Hello all. I started making a batch of "BBBB", Bears Buck Board Bacon, and just realized I didn't use enough cure. I did it 2 nights ago. In loose vac sealed bags in fridge. I have my original calculation, so I can figure out how much more is needed. Is it safe to add to bags? Also, is there a calculator to make this easier? I've done this before but not often enough to remember.


----------



## chef jimmyj (May 11, 2020)

Yes you can add the remaining cure. All will equalize by the end. Try the Cure Calculator below...JJ 






						Universal Cure Calculator.........
					

I set up a javascript Universal Cure Calculator on my website. Here's the link for anyone who wants to play around with it....  http://www.diggingdogfarm.com/page2.html  The calculator can be used to calculate the amount of cure and salt required in sausage...the amounts of cure, salt and sugar...




					www.smokingmeatforums.com


----------



## old smokey nj (May 11, 2020)

Thanks JJ.  I'm about 12% lower than I should be! Thankfully the problem can be "cured"! Sorry, I couldn't resist!


----------



## motocrash (May 11, 2020)

Heads up 

 old smokey nj
 , that calculator is for Cure #1, not TQ!
If you used Tender Quick, that calculator is not for you.


----------



## old smokey nj (May 11, 2020)

I was wondering about that. A lot of websites say they're the same, but?


----------



## old smokey nj (May 11, 2020)

I did use cure #1, but would think any advice that anyone has regarding these 2 cures could shed some insight on this as it can be dangerous


----------



## old smokey nj (May 11, 2020)

old smokey nj said:


> I did use cure #1, but would think any advice that anyone has regarding these 2 cures could shed some insight on this as it can be dangerous
> I added too little, but adding too much might be worse. Why can't they have a uniform cure  #1?


----------



## motocrash (May 11, 2020)

I got confused between the threads title and


old smokey nj said:


> I started making a batch of "BBBB", Bears Buck Board Bacon, and just realized I didn't use enough cure.


He uses nothing but TQ.


----------



## old smokey nj (May 11, 2020)

Yes I got off subject a bit. I used cure 1, and apparently used wrong formula. A lot of misleading info out on web. JJ sent correct calculator so I'm good.  But a lot of info out there comparing cure 1 to TC. Just tying to assist those who may be using one or the other, as miscalculations can possibly be bad


----------



## chef jimmyj (May 12, 2020)

motocrash said:


> Heads up
> 
> old smokey nj
> , that calculator is for Cure #1, not TQ!
> If you used Tender Quick, that calculator is not for you.

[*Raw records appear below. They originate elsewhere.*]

(in the rows, 128 means zero)
The rows below come in pairs that one turn or mirror swaps. Which row does each named row swap with?
K_702: [100 127 175 115 138 159 121 113 165 162 124 102 168 117 122 157 101 115
 149]
K_34: [129 125 139 124 131 149 114 138 167 167 114  98 130 159 169 148 138 124
 125]
K_157: [110 135 176 109 123 167 122 122 154 170 106 103 168 116 120 156 110 116
 139]
K_78: [ 95 130 169 125 149 160 137 127 145 157 131 113 162 121 120 169 106 143
 133]
K_898: [104 116 170 111 118 184 114 142 153 132 133 101 157 110 130 142 111 109
 136]
K_318: [125 140 144 104 115 163 117 134 167 165 120 101 136 163 161 156 150 140
 125]
K_816: [113 140 151 120 123 161 140  83 140 139 136  86 136 111 106 159 133 129
 128]
K_333: [122 131 145 100 119 150 115 148 165 152 106  92 149 155 159 144 134 125
 119]
K_69: [108 128 145  86 142 151 122 128 171 156 130 101 139 159 177 158 128 127
 124]
K_43: [121 144 138 112 140 155 137 146 159 158 136  96 129 163 162 169 125 138
 116]
K_812: [122 149 148 111 122 162 137  87 142 139 134  84 128 116 105 164 134 135
 130]
K_887: [116 127 154 120 111 154 100 111 146 134 134  94  99 110 122 148 123 118
 113]
K_104: [100 133 160 118 133 135 117 125 162 166 121 119 166 105 123 160 111 136
 140]
K_975: [121 108 149 133 112 167 104 101 161 138 149 106 125 110 137 169 118 110
 149]
K_687: [ 98 124 144 134 121 157 115  80 155 144 156  92 156 117 133 140 124 130
 132]
K_262: [113 110 137 116 166 143 129 120 138 144 108 121 123 135 140 151 109 102
 127]
K_457: [124 161 137  94 116 177 129 106 166 153 128 114 138 146 126 138 108  99
 127]
K_385: [112 129 137 106 122 151 107 140 169 161 109 100 124 158 172 154 124 124
 127]
K_955: [112 138 147 101 127 163 131  94 177 155 122  99 109 127 127 178 101 109
 149]
K_759: [107 134 125 135 136 151 115  88 149 144 111 119 122 146 160 148 147 120
 126]
K_364: [108 145 132 134 110 162 138 137 165 149 137  93 152 122 152 118 125 142
 132]
K_517: [118 135 154 120 129 167 135  79 140 134 135  83 126 115 113 166 140 127
 127]
K_488: [ 88  96 136 110 129 142 117 135 182 129 127 118 125 133 147 161 124 121
 145]
K_158: [129 152 168 123 157 177 121 110 150 142 105 113 141 115 146 149 136 133
 127]
K_285: [125 119 120 123 127 129 133  97 165 128 113 119 125 140 146 148 118 113
 148]
K_247: [123 148 138  92 126 160 136 128 151 139  90 107 122 149 151 133 111 110
 126]
K_804: [ 94 122 146 110 106 153 159 130 159 141 125 110 125 132 132 122 118 150
 126]
K_321: [102 122 122 121 133 144 137 124 154 115 120 109 129 145 137 155 170 122
 129]
K_851: [ 93 109 153  94 122 167  95 124 145 156 127 131 141 127 139 180 126 128
 135]
K_46: [115 122 171 126 138 155 122 106 157 171 123  98 165 115 118 147 107 129
 143]
K_314: [101 130 172 105 142 195 111 116 161 136 118 131 134 123 139 164 112 106
 133]
K_355: [108 137 154 117 113 165 136  88 142 137 141  88 128 110 106 168 129 135
 130]
K_933: [ 98 106 151 109 121 167  98 135 155 129 124 141 146 129 136 136 122 124
 119]
K_993: [124 152 138 107 136 142 113 139 175 165 128 101 137 143 163 166 138 118
 124]
K_302: [ 80 129 169 108 131 164 134 115 152 181 127 119 156 118 135 164 106 128
 144]
K_28: [104 127 174 113 128 157 133 110 161 161 120 112 180 126 116 152 127 138
 146]
K_582: [123 130 120 108 125 172 116 118 170 141 118 117 129 152 149 143 151 116
 103]
K_610: [107 143 123  80 129 147 138 109 167 156 135 108 158 155 137 159 117 108
 145]
K_527: [114 115 137 115 128 164 125 124 147 163 159  83 123 125 138 149  95 107
 125]
K_297: [ 94 107 155 102 121 138 135  96 137 140 142  92 126 126 134 141  97 122
 123]
K_253: [ 98 116 117 125 138 145 136 126 147 115 119 112 134 135 136 148 160 129
 132]
K_756: [103 124 150 120 118 176 131  92 162 147 128 120 157 109 101 139 115 125
 118]
K_61: [ 98 119 124 128 128 147 133 133 150 123 123 112 131 138 138 150 170 129
 131]
K_441: [ 96 115 121 132 122 144 140 121 145 124 120 100 127 138 141 147 163 131
 129]
K_971: [117 144 143 115 117 173 131  88 139 141 141  84 120 111 115 169 131 129
 129]
K_602: [ 99 116 148 120 142 159 133 113 143 148 130 108 117 145 155 161 140  75
 132]
K_279: [122 133 178 110 147 193 140 115 166 135 132 114 126 130 136 156 144 109
 124]
K_185: [106 130 134 129 139 134 138 116 160 125 120 108 127 129 121 129 137  85
 140]
K_306: [102 121 120 126 127 148 130 126 144 125 123 104 125 142 147 150 167 126
 116]
K_552: [ 93 138 129  93 111 160 139 128 172 136 131 112 136 150 151 131  94 126
 129]

K_279 swaps with K_804
K_759 swaps with K_687
K_318 swaps with K_28
K_253 swaps with K_971
K_552 swaps with K_314
K_185 swaps with K_887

Good catch!  I too saw it was a Bear Recipe, but the question was for " Cure ". My brain went to Cure #1 and Diggy's calculator, ignoring we might be talking TQ. Gettin' Old I guess....JJ


----------



## old smokey nj (May 17, 2020)

I got distracted and have yet to add additional cure. Can I still add or is it too late? If it's too late, what can I do with the meat?


----------



## chef jimmyj (May 17, 2020)

As long as it's been in the refer and not already stinking,  you can proceed...JJ


----------



## old smokey nj (May 17, 2020)

Thank's. Should I start the clock over and keep it in for another 8 days?


----------



## chef jimmyj (May 17, 2020)

I would. Let the cure work it's way in...JJ


----------



## old smokey nj (May 17, 2020)

Thanks Jimmy!


----------